IWPR looked round the private shops which specialise in imported electrical goods, a popular item. Even though prices have gone sky-high, the owners say they are finding it harder to survive.
"It has become very difficult to bring in stock, and people just can't afford such high prices. These goods will probably disappear soon, too," said a salesman at a television and stereo shop at the Tashkent's Navoi market, nodding at his half-empty shelves.
The head of the IMF delegation, Eric de Vrijer, says the Fund is supportive of the government's plans for convertibility, although he recognises the cost of the measures the government has opted for. "There has been a slump in economic activity in trade, on the services market and in agriculture," he said.

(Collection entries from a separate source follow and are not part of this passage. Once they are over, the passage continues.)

Here is a tiny trained network, its code and every weight. The questions are about switching its units off for an input and a class, where a switched-off unit gives its printed mean instead of its output.

import numpy as np


def w(rows, s, z=0):
    codes = np.array(rows[::2]) - 128.0
    scale = np.full(codes.shape[1], s)
    scale[-1] = z or s
    return codes * scale


def norm(h):
    return h / np.sqrt((h * h).mean(-1, keepdims=True) + 1e-5)


def f(y):
    return np.maximum(y, 0)


def log_softmax(a):
    a = a - a.max(-1, keepdims=True)
    return a - np.log(np.exp(a).sum(-1, keepdims=True))


def net(x, mask):
    res = np.array(x, float).reshape(1, 8) / 4 @ E
    u = 0
    for l in range(3):
        y = f(norm(res) @ A[l][:, :-1].T + A[l][:, -1])
        res = res + np.where(mask[u : u + 4], y, B[l][:, -1]) @ B[l][:, :-1]
        u += 4
    return log_softmax(norm(res)[-1] @ U[:, :-1].T + U[:, -1])


A, B = {}, {}
E = w([
[74,113,132,94],'x0',
[107,36,145,133],'x1',
[1,151,49,201],'x2',
[75,107,138,134],'x3',
[148,40,57,111],'x4',
[96,133,126,118],'x5',
[139,136,148,226],'x6',
[206,125,73,158],'x7',
],0.0049)
A[0] = w([
[181,38,29,48,3],'0.n1',
[80,3,197,73,84],'0.n2',
[246,154,109,101,237],'0.n3',
[160,20,145,74,123],'0.n4',
],0.0056,0.0012)
B[0] = w([
[163,99,155,112,238],'0.n1',
[2,128,184,203,232],'0.n2',
[80,145,117,110,251],'0.n3',
[127,56,194,178,227],'0.n4',
],0.0075,0.0031)
A[1] = w([
[59,153,123,60,184],'1.n1',
[49,113,45,226,255],'1.n2',
[129,87,254,170,76],'1.n3',
[153,132,162,143,94],'1.n4',
],0.0066,0.0043)
B[1] = w([
[209,195,170,149,181],'1.n1',
[229,184,253,115,254],'1.n2',
[122,60,129,120,172],'1.n3',
[182,82,16,141,133],'1.n4',
],0.0071,0.0078)
A[2] = w([
[201,161,117,183,189],'2.n1',
[244,134,111,2,5],'2.n2',
[155,116,164,39,115],'2.n3',
[169,115,44,34,72],'2.n4',
],0.0094,0.0029)
B[2] = w([
[128,216,162,88,254],'2.n1',
[152,88,118,98,222],'2.n2',
[204,178,121,92,204],'2.n3',
[73,143,21,3,155],'2.n4',
],0.0068,0.0055)
U = w([
[130,67,134,133,1],'0',
[132,192,255,130,228],'1',
[205,123,93,25,111],'2',
],0.012,0.0056)

Each question gives the input, the list of numbers given to net, and the class t.
The units are the neurons (one row each of A and B). Each row of codes is followed by its name. A weight is (code - 128) times the scale printed after its matrix; where a second scale follows, it is the last column's (A, B and U).
mask holds one flag per neuron, layer by layer. A switched-off neuron (its flag False) gives its mean, the last column of its row in B, instead of its output. The means were averaged over made-up inputs and are rounded, as every weight is.
A unit's drop is (log p(t) with every unit on - log p(t) with that unit switched off) / (log p(t) with every unit on - log p(t) with every unit switched off).
The circuit of an input: a set's keep is (log p(t) with only the set's units on - log p(t) with every unit switched off) / (log p(t) with every unit on - log p(t) with every unit switched off). Starting from all 12 units, units are removed one at a time, each time the one whose removal leaves the highest keep (on an exact tie, the one counted first), for as long as the keep stays at least 0.8.
circuit, biggest first: the units of the circuit, biggest drop first
most important unit: the unit with the biggest drop
k most important neurons: the k neurons with the biggest drops, biggest first
k most important neurons of layer l: the k neurons of layer l with the biggest drops, biggest first
drop when u is switched off: that unit's drop, to one decimal
input [8,6,-8,-2,2,6,6,2], class 0: circuit, biggest first	1.n2, 2.n1
input [3,-4,-7,-7,0,8,0,-2], class 2: 3 most important neurons	1.n2, 0.n2, 2.n2
input [-5,8,3,-6,-7,-2,-7,8], class 2: most important unit	0.n2
input [1,4,-6,1,8,-2,1,8], class 0: circuit, biggest first	0.n4, 1.n2, 1.n1
input [1,3,-6,-7,5,8,7,-7], class 0: circuit, biggest first	2.n1, 1.n2
input [3,8,7,1,7,1,-7,-2], class 1: 2 most important neurons	1.n2, 0.n2
input [-6,-7,-1,0,2,4,-2,4], class 2: circuit, biggest first	0.n2, 1.n2
input [5,1,8,-1,8,-7,-2,5], class 1: 3 most important neurons of layer 1	1.n2, 1.n3, 1.n4
input [-8,4,-7,-1,4,-6,0,-4], class 0: 2 most important neurons of layer 0	0.n4, 0.n2
input [-7,-4,-6,-4,-1,5,0,6], class 2: drop when 1.n2 is switched off	0.4
input [4,-5,-6,8,-1,-5,-5,7], class 2: drop when 1.n2 is switched off	0.4
input [7,4,5,5,4,-3,-5,6], class 1: drop when 2.n4 is switched off	0.0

Liberalising the currency market has been the toughest challenge facing the government since 1996, when it ended its cautious attempts to run a market-led exchange rate. The European Bank for Reconstruction and Development, EBRD, says private investors took a wait and see attitude to the government's repeated promises of liberalisation - and then suffered significant losses following last year's trade restrictions.
This time round the Uzbek authorities look serious about moving towards convertibility and bearing whatever costs this incurs. But local analysts say they will suspend judgement to see whether the government is still showing the same resolve nearer its year-end deadline.
Galima Bukharbaeva is IWPR director in Uzbekistan, Viktor Krymzalov is an independent journalist in Tashkent.